Âgée de 79 ans, elle vit dans un 65 m2 avec une terrasse de 50 m2 face au Bois de Boulogne, mais n’en paie plus le loyer depuis septembre 2021. Une situation qui excède son propriétaire. Il estime avoir déjà perdu 210 000 € de loyers impayés.
75 € de retraite
Annie Philippe fait valoir sa situation. L’ex-star affirme ne toucher que 75 € de retraite, auxquels s’ajoutent 750 € d’aides sociales. Elle explique cette situation par sa naïveté dans la gestion de sa carrière. Elle reconnaît qu’elle ne paie plus le loyer de l’appartement qu’elle occupe depuis 1985. Elle estime que le propriétaire aurait dû la reloger au moment du rachat de l’appartement en 2005.
La septuagénaire a déjà été condamnée en 2023 à verser 52 000 € d’arriérés (après un effacement partiel de la dette via un dossier de surendettement), mais le propriétaire ne voit pas l’argent venir.

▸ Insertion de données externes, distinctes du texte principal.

Below are the code and all the weights of a small trained network. Each question names an input and a class and asks about switching units off, where a switched-off unit gives its printed mean instead of its output.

Cela fait quatre fois qu’il est débouté par le tribunal de proximité pour un vice de forme sur le commandement de payer.
Le 3 mars 2026, il s’est posté devant l’appartement avec une banderole pour réclamer son bien, qu’un voisin lui a rapidement demandé de retirer.
Le propriétaire est prêt à renoncer à recouvrer les impayés en échange d’un jugement d’expulsion qui permettrait à Annie Philippe d’accéder à un logement social. Son avocate redoute que l’âge de la locataire ne complique l’exécution d’une telle décision.